Je Suis Charlie 2020

“Trump is a joke: why satire makes sense when politics doesn’t.” This was the title of a presentation at the McCourtney Institute for Democracy at Penn State on February 20, 2018. One of the cherished freedoms of democracy is satire. Since Saturday Night Live first aired on NBC in October 1975, all presidents from Ford to Trump, and other prominent public figures, have been targets of merciless satire. Censorship of satire is an affront to democracy. The murder of satirists is terrorism.

Five years ago, on Wednesday, January 7, 2015, the Paris office of the satirical weekly, Charlie Hebdo, was attacked by two Jihadi brothers, Cherif and Said Kouachi, armed with AK-47s. This was the day of the week when the editorial committee met. Of the dozen deaths, eight were Charlie Hebdo staff members, including the fearless editor Stéphane Charbonnier, known as Charb. He had declared he would “… prefer to die standing than live on his knees.” President Hollande condemned this terrorist attack as the most serious in France in more than forty years. Indeed, this event was referred to as France’s 9/11: it was like killing Voltaire.

Memorial at the Place de la Republique in Paris. Image credit: Author’s own

A measure of the singular nature of this event was the global response it triggered; not only heavily armed police security in Paris, but also a popular demonstration of millions throughout France, joined by world political leaders, expressing international solidarity against terrorism. The popular slogan, “Je Suis Charlie”, coined spontaneously at a French style magazine, echoed around the world.
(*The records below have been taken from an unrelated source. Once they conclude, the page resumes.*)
A small network was trained on made-up records. Each row is its average activation on records with the value named, seen along a few directions.
Related values have similar rows: they may be neighbours, one step apart, or belong to one group.
In the rows, 500 means zero.
Random noise pushes rows far along 10 fixed directions. That doesn't count. These rows show it; they differ only by the noise:
[608 556 530 578 644 424 782 708 506 516 544 510 481 420 619 265 298 564
 411 393 531]
[365 584 442 378 405 643 585 369 498 231 384 508 549 612 592 412 495 547
 541 664 284]
[518 468 381 701 342 673 552 392 301 539 509 421 266 460 301 484 648 390
 539 677 322]
[380 572 372 624 319 592 712 535 553 451 523 415 340 578 363 485 596 440
 442 635 418]
[592 493 590 676 497 465 585 711 488 600 499 445 371 596 461 611 265 627
 714 535 486]
[344 659 486 412 335 588 648 450 521 287 510 576 481 709 413 373 636 494
 332 570 271]
[367 451 489 428 400 541 457 475 589 545 412 355 491 536 517 651 549 464
 496 551 531]
[423 550 444 634 560 420 445 527 383 611 680 444 605 224 460 536 762 585
 402 474 575]
[414 620 518 695 510 624 455 489 451 299 549 424 687 461 570 498 548 625
 582 652 503]
[515 536 477 649 603 451 552 427 530 525 481 372 611 288 579 496 306 473
 553 535 682]
[407 562 508 504 407 511 623 499 562 434 314 345 437 608 501 484 244 569
 488 609 448]
[317 567 755 237 484 490 273 510 448 396 304 383 715 645 624 452 486 745
 205 427 399]


Values of U:
u11: [607 556 401 657 518 496 574 426 543 486 654 654 540 425 358 405 547 373
 460 421 609]
u3: [513 533 729 382 420 626 415 452 491 299 374 563 511 848 525 482 424 514
 519 544 328]
u13: [559 430 330 489 483 586 483 476 305 417 348 506 416 475 513 385 415 696
 636 626 262]
u5: [409 552 261 347 500 375 797 674 585 451 611 714 425 532 536 420 610 638
 541 430 354]
u1: [391 504 195 386 297 470 693 378 551 419 282 432 181 501 416 378 381 484
 471 752 360]
u10: [535 553 575 403 560 403 377 452 378 464 609 645 516 421 430 327 728 511
 229 398 476]
u2: [392 581 349 700 441 579 467 427 484 434 415 316 550 438 375 406 539 511
 309 590 572]
u8: [601 403 538 509 588 537 307 621 382 564 512 499 569 496 557 518 586 593
 498 400 519]
u6: [572 364 334 399 523 621 557 397 401 471 411 556 417 391 640 538 495 460
 762 587 349]
u4: [560 392 741 319 351 542 443 569 626 555 386 564 295 986 433 699 347 374
 663 491 389]
u9: [564 319 505 623 467 527 426 674 404 741 501 304 249 432 466 629 560 523
 546 541 555]
u7: [459 631 516 597 522 495 555 567 654 326 591 519 572 495 452 230 596 463
 147 477 668]
u12: [338 524 387 348 500 531 580 534 661 399 552 540 597 524 617 511 649 466
 446 449 523]
The values of U form a line.
Going along U from u11 by way of its neighbour u13, in what order are u3, u1, u6, u7 met?
> u6, u3, u1, u7
List every value one step from u5, in the order listed.
> u8, u12
What is the length, in steps, of the shortest route from u2 to u10?
> 8

Values of J:
j9: [471 378 690 309 603 514 300 676 670 537 516 513 720 605 762 738 575 537
 611 331 673]
j12: [628 506 648 433 533 350 523 364 570 646 548 639 462 548 406 661 290 305
 641 417 557]
j2: [408 543 474 321 460 392 506 551 538 462 445 560 502 572 466 506 494 662
 453 464 393]
j7: [546 381 325 387 415 670 593 365 682 351 496 678 396 619 574 542 568 206
 779 597 468]
j13: [423 541 352 630 531 434 490 463 457 529 504 387 582 231 477 492 541 612
 476 544 606]
j11: [482 511 403 579 434 628 758 456 682 344 282 322 419 618 618 462 117 399
 654 693 547]
j3: [255 532 489 443 414 501 489 475 552 491 272 152 527 465 584 493 412 625
 271 619 554]
j5: [264 574 358 374 399 415 510 243 635 511 475 418 574 408 431 640 617 375
 417 562 572]
j4: [521 531 568 603 505 397 464 608 423 643 683 558 468 494 385 660 602 552
 603 479 488]
j8: [516 491 394 572 597 532 500 554 396 499 611 496 602 289 595 454 665 600
 517 504 521]
j10: [507 421 471 303 531 486 303 287 414 433 267 484 532 435 597 454 363 570
 564 555 422]
j6: [602 466 474 616 479 590 624 563 651 526 654 635 418 614 423 554 568 249
 601 452 575]
j1: [433 353 428 191 444 542 527 628 784 484 521 613 478 708 648 622 687 413
 568 429 506]
The values of J form a line.
List every value one step from j12, in the order listed.
> j3
List every value one step from j8, in the order listed.
> j9, j6
List every value one step from j5, in the order listed.
> j11, j4
List every value one step from j2, in the order listed.
> j13, j1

At the start of a new decade, democracies are still threatened with acts of terrorist violence, aimed at coercing changes in public policy. These threats can emerge from the far right as well as from Islamists. The hate speech peddled by terrorist groups needs to be vigorously countered by the free press, including satirical publications.

As one of the most notable terrorist attacks in the Western world since 9/11, the attack on Charlie Hebdo has been insightful for affirming the basic principles of terrorism risk modeling. An overarching principle is that terrorist operations follow the path of least resistance. Charlie Hebdo was a prime target because of the global media publicity associated with the brutal assassination of the editorial committee. According to an ISIS doctrine, half of Jihad is media. Charlie Hebdo was also a soft target, having weak security compared with alternative political, economic or military targets.

Another important principle underlying terrorist operations is that too many terrorists spoil the plot. The surveillance profile of a plot is minimized by having as few operatives as possible. Brothers, like the Kouachis (and the Tsarnaev Boston marathon bombers), also have the advantage of a more compact counterintelligence footprint than terrorists from different families. 

Since the great majority of terrorist plots against Western democracies are interdicted by the security and law enforcement services, a counterfactual perspective on plots is essential for terrorism risk modeling. This perspective of reimagining history is universal, and applies to any peril, natural or man-made[1]. Carl von Clausewitz, the Prussian master of military strategy, noted that perfecting the art of warfare entails knowing not only what has occurred, but also everything that could have occurred.

On January 7, 2015, the editorial committee of Charlie Hebdo planned to have lunch after their meeting at a local bistro, Les Canailles (Little Rascals). A large table was routinely reserved for them on Wednesdays. This bistro had open public access, unlike the Charlie Hebdo office, so it would have been easy for the two shooters to storm in firing their AK-47s. Through target substitution, this bistro might well have been attacked rather than the Charlie Hebdo office.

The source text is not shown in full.